Hereditary Disease - Duchenne Muscular Dystrophy (DMD) Disease, Symptoms, and Description of Survival Opportunities Duchenne Muscular Dystrophy is a hereditary disorder that causes one of 3,500 male voluntary muscles to weaken the movement of the body . It is wasted because there is no dystrophin. Dystrophin is an important muscle protein produced by the X chromosome gene. Therefore, it is a gender related disease affecting only boys. If you inherit the disease, the boy loses muscle in your life.

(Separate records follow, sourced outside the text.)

Each row comes from the steps of one path. Every step used is in the known rows, and no mark comes twice. Write the path behind each row, first mark first.
(in the rows, 128 means zero)
Known rows:
tolal, vibin, povo, bisegar: [105 107 184 140 105 124  95 122 120 168 124 154  98 100 125 146  93 106
 153  89 158 179 120 101 119 142  57]
rodub, tolal, vibin, povo, bisegar: [108  67 185 169 114 130  81 141 133 182  97 148  88 135  93 144  91 137
 128  89 164 140 136 113 146 113  47]
suku, gazolum, ripefam, rodub, tolal, vibin, povo: [151  87 207 129 133 158  51 128 167 143  76 113  76 118 161 150 169 119
 134 108 187 140 158 128 155  81 101]
vibin, povo, bisegar, tolal, gazolum: [110 136 146  83  92 172 109 137 105 142 131 147 118 142 162 148 123 127
 139 120 187  97 190 132 121 143 101]
ripefam, rodub: [141 158  92  98 112  73 101 139 147 111 152 108 109 117 151 118 105  93
 130 156 115 128  96 114  97 129 129]
vibin, povo: [117 143 131  81 104 137 160 135 112 144 140 115  91 135  99 176  85  93
 153 109 118 147 131 133 116  97 103]
gazolum, ripefam, rodub, tolal: [116 121  97 116 156  87  83 112 153 159 111  88  99 162 129 104 143 132
 112 147 120 105 147 136 166  94  99]
suku, gazolum, ripefam, rodub, tolal: [158 113 143 126 168 131  90  99 168 142  76  84 102 120 136 138 165 124
 118 134 150  86 178 153 160  93 132]
tolal, rodub: [162 126  86 119 107 110 155 172 106  92 151 127 155 131  92 136 116  95
  99 132 100 120 103 136 115 129 135]
gazolum, tolal, vibin, povo: [102 112 138 140 138 151 119 165 124 144 170 138 126 102 134 135 157 145
 159 110 112 162 117 140 125 125 113]
ripefam, gazolum, tolal: [144 148  91  97 156 125 151  94 127 118 133 144 166 127 118 119 156 157
 181 158 125  89 126 140 115 147 170]
povo, vibin, tolal, rodub, ripefam: [135 121 136 162 118 118 174 150  99  97 155 106 131 146 106 118  72 143
  90 113  90 103 111  95 105 126 124]
povo, bisegar: [110 130 124 136 128  96 133  87 125 163 129 126 122 113 101 125  84 104
 138 113 126 119 143 129 120 155  96]
ripefam, rodub, tolal, gazolum: [148 141  87 154 122 103  77 180 167  90 137 139 129 142 139  97 118 137
 107 197 145 105  84 124 144 135 137]
gazolum, ripefam, rodub, tolal, vibin, povo, bisegar: [105  72 183 137 131  98  14 111 147 205  72 136  55 137 157 119 132 138
 134 104 194 140 164  95 166 108  29]
bisegar, povo, vibin, tolal: [ 57 146 134  82  98 148 192 103  88 178 151 120  99 148 120 170  91 149
 125  92 116 133 156  99 101 101 124]
povo, bisegar, tolal, rodub, ripefam, gazolum, suku: [202  90 147 110 146 139 120  79 135 108  47 152 145 141 111 108 169 132
  96 131 152  73 190 176 167 138 182]
vibin, povo, bisegar: [113 130 165  90 107 119 132  93 109 190 112 125  77 133 100 180  62 107
 155  96 156 129 167 118 122 121  65]
bisegar, povo, vibin: [ 84 136 161  95 109 120 193  61 120 142 157 120  81 131 105 163  80 122
 112 106 108 135 158 142 125  94 122]
povo, vibin, tolal: [ 94 157 116 100 113 119 175 130  84 169 159 107 132 151 133 148  92 153
 154 109  93 124 116  91 100 128  90]
rodub, ripefam: [116 126 121 186 156 102 176 104 155  79 157  92 126 109  78  91  76  85
 109 123  60 129 109 146 121 120 159]
vibin, tolal, rodub: [136 145  59 100  88 136 157 218  65 125 146 127 169 148 102 143 124 123
 115 117 105 126 102  93  90 137 132]
suku, gazolum: [160 141 139 136 133 144 171 111 136 105 115 106 146  88 106 165 123  86
 142 118 117 122 131 169 114 126 161]
povo, vibin, tolal, rodub: [137 141 106  92  91 122 165 177  66 133 154 123 146 158 130 152 104 155
 116 113 111 107 114  91  94 129  95]
suku, gazolum, ripefam, rodub: [162 151 141  97 147 118 104  80 147 125  99  91 108  94 169 140 159  88
 144 136 142 123 158 148 128 110 138]

Which path is each row?
[100  98 167 153 143 138  91 122 124 190 132 157 114  92 136 139 142 153
 171  90 145 147 145 126 131 154  78]
gazolum, tolal, vibin, povo, bisegar
[ 98 127 128  72  75 153 186 148  68 141 149 133 114 161 106 184 105 153
  90 100 130 121 157  94 101 107 128]
bisegar, povo, vibin, tolal, rodub
[100 177  63 146 112 155 153 193  98 103 164 141 185 130 135 120 127 130
 143 150 119 159  80  97  99 164 144]
vibin, tolal, gazolum
[113 156  95  93 143  77  96  96 137 139 130  92 108 122 167 104 141  97
 141 140 117 141 132 124 133 119 111]
gazolum, ripefam, rodub
[ 61 163 137 115  88 167 180 117 101 127 174 147 125 142 142 157 106 152
 120 127 139 150 131  95 104 130 141]
bisegar, povo, vibin, tolal, gazolum
[133  79 177 136 100  96  17 152 153 180  92 153  62 129 144 130  97 131
 125 121 193 123 129  86 139 119  45]
ripefam, rodub, tolal, vibin, povo, bisegar
[ 91 150 151 120 121 177 181 103 112 173 125 163 124 139 134 181 147 161
 120 133 118 189 120 156 166 126 147]
bisegar, povo, vibin, tolal, gazolum, suku
[144 134 130 143 142 103 178  64 155  52 121 118 138 119  88  87  80  96
 140 135 113 120 110 119 104 123 185]
rodub, ripefam, gazolum
[102 183 122  99 123 103 102 118 110 146 151 123 124 146 218 106 143 164
 154 163 150 139 109  74 117 149  84]
povo, vibin, tolal, gazolum, ripefam, rodub
[195 120 107 124 136 142 173 135 118 101  69 151 165 148  88 123 150 130
 118 151 115 143 103 133 146 128 200]
vibin, tolal, rodub, ripefam, gazolum, suku
[100 114 148 141 106 149 193 118 101 105 150 112 100 150  77 145  69 139
  56 100 101 111 160  95 110  96 159]
bisegar, povo, vibin, tolal, rodub, ripefam
[127 169  81 149 140 161 153 173 116 153 126 156 186 131 132 137 171 133
 142 158  93 198  71 155 159 158 153]
vibin, tolal, gazolum, suku
[103 173 125 127 105 133 164 151  96 120 176 136 158 144 163 129 108 160
 149 145 121 142  85  94 105 160 103]
povo, vibin, tolal, gazolum
[ 99 116 131  92  91 175 110 184 107 110 161 126 126 130 166 121 155 112
 140  81 140 154 139 130  99 112 117]
bisegar, tolal, vibin, povo
[155 136 128 146 175 162 163 121 140 131 137 103 159  86 112 155 164 136
 153 121 104  84 159 188 126 137 176]
suku, gazolum, tolal
[143 122  88 124 123  84  86 164 158 134 128 112 105 143 113 109 104 134
 108 160 120  92 117 125 139 110 121]
ripefam, rodub, tolal
[216 108 137 140 147 118 163  93 156  62  69 147 147 130  77 121 146 106
 109 160 104 138  99 172 167 118 193]
tolal, rodub, ripefam, gazolum, suku
[ 94 102 125 147 118 128  74 140 118 138 143 139 165 104 160  84 155 114
 129  85 141 122 152 126  98 168 111]
povo, bisegar, tolal, vibin
[146 114 148 199 170 163 128 151 152 102 144 131 182  55 136 126 192 131
 156 114 110 138 113 170 117 159 173]
suku, gazolum, tolal, vibin
[153 121 104 186 173 144 139 151 167 138 100 150 158 145  87 131 164 144
 103 172  90 160  84 207 206 126 143]
rodub, tolal, gazolum, suku
[ 60 173 134  81 107 141 119  90 110 152 148 136  95 151 205 132 139 156
 123 142 167 156 154  80 125 124 117]
bisegar, povo, vibin, tolal, gazolum, ripefam, rodub
[159 112 111 179 134 110 162 145 137  51 152 109 138 129  72  98  82  86
  70 127  77 121 106 133 121 123 165]
tolal, rodub, ripefam
[165 128 150 109 104 116 177 108  98  73 116 135 144 157 112 114  86 157
 117 135 137  82 118  63  90 126 148]
povo, vibin, tolal, rodub, ripefam, gazolum
[150  87 167 176 158 129  54 128 171 115  91 112 127  96 157 102 191 118
 117 126 156 138 133 140 147 115 129]
suku, gazolum, ripefam, rodub, tolal, vibin
[130  99 108 172 119  83  49 188 171 111 133 131 133 117 139  82 135 124
 108 146 124 141  68  99 128 125 117]
ripefam, rodub, tolal, vibin
[107 154 108  97 130 118  45  96 132 137 128 131 134 131 226  76 176 131
 125 150 187  91 192 124 130 171 115]
povo, bisegar, tolal, gazolum, ripefam, rodub
[137 132 114 151 186 120 165  70 160  82 136 119 154 119  99  84 126 142
 153 149 102  84 132 140 121 141 202]
rodub, ripefam, gazolum, tolal
[122  80 203 167 153 132 105  58 154 126  97 165 107  99 125  96 121 155
 169 112 173 114 145 105 125 148 138]
rodub, ripefam, gazolum, tolal, vibin, povo, bisegar
[134 137 154 130 163 149 162  73 131 124 107  85 134  99 123 151 159  87
 141 104 116 138 171 173 133 113 138]
suku, gazolum, ripefam
[144 150  93 119 146 173 136 154 136 109 134 135 176 132 160 114 206 128
 125 147 102 156 124 217 165 148 180]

Duchenne muscular dystrophy was first described by the French neurologist Guillaume Benjamin Amand Duchenne in the 1860s, but it was until the 1980s that little was known about the cause of any type of muscular dystrophy. In 1986, researchers who were supported by MDA discovered specific genes that cause DMD on the X chromosome when it is defective (mutated). In 1987, a protein related to this gene was identified and named dystrophin. If muscle cells do not have dystrophin, the muscle cells become fragile and become susceptible to damage.

Duchenne Muscular Dystrophy (DMD): DMD is the most common form of muscular dystrophy. This is because the dystrophin gene mutation is on the X chromosome, mainly because it affects boys. This is the most common form of muscular dystrophy and is one of the most common genetic diseases of humans, and it occurs in boys of approximately 1: 5000. The boy lost his ability to walk between teens and died in the early days of adulthood. Dystrophin is the largest gene in the human genome (the 11 kb coding region) and is therefore too large to be packaged in an AAV vector. Micro-muscular dystrophy proteins, including the most important regions of the gene but excluding redundant aspects, have been developed for AAV gene therapy. Approximately 40% of the micro-muscular dystrophy protein representing the coding sequence of the human dystrophin gene was delivered to the biceps brachii of six boys by intramuscular injection using rAAV 2.5. Micro-muscular dystrophy was detected in 2 out of 4 cases at 42 days but not in 2 cases 90 days after injection

There are various kinds of muscular dystrophy. For example, Duchenne muscular dystrophy, Becker malnutrition, Emery-Dreyfus muscular dystrophy, myotonic dystrophy, limb grid type malnutrition, facial cranial brachial muscular dystrophy, congenital malnutrition, ocular malnutrition and distal muscular dystrophy. Duchenne's malnutrition occurs in 2 out of 10,000 young men. It is the most serious disease of all muscular dystrophies. It mainly occurs in young boys affecting children today. Symptoms and signs of muscular dystrophy include sudden falls, muscles of the calf thighs, difficulty going out when lying or sitting, difficulties in running and jumping, weakness in the muscles of the feet, Mental retardation "and so on.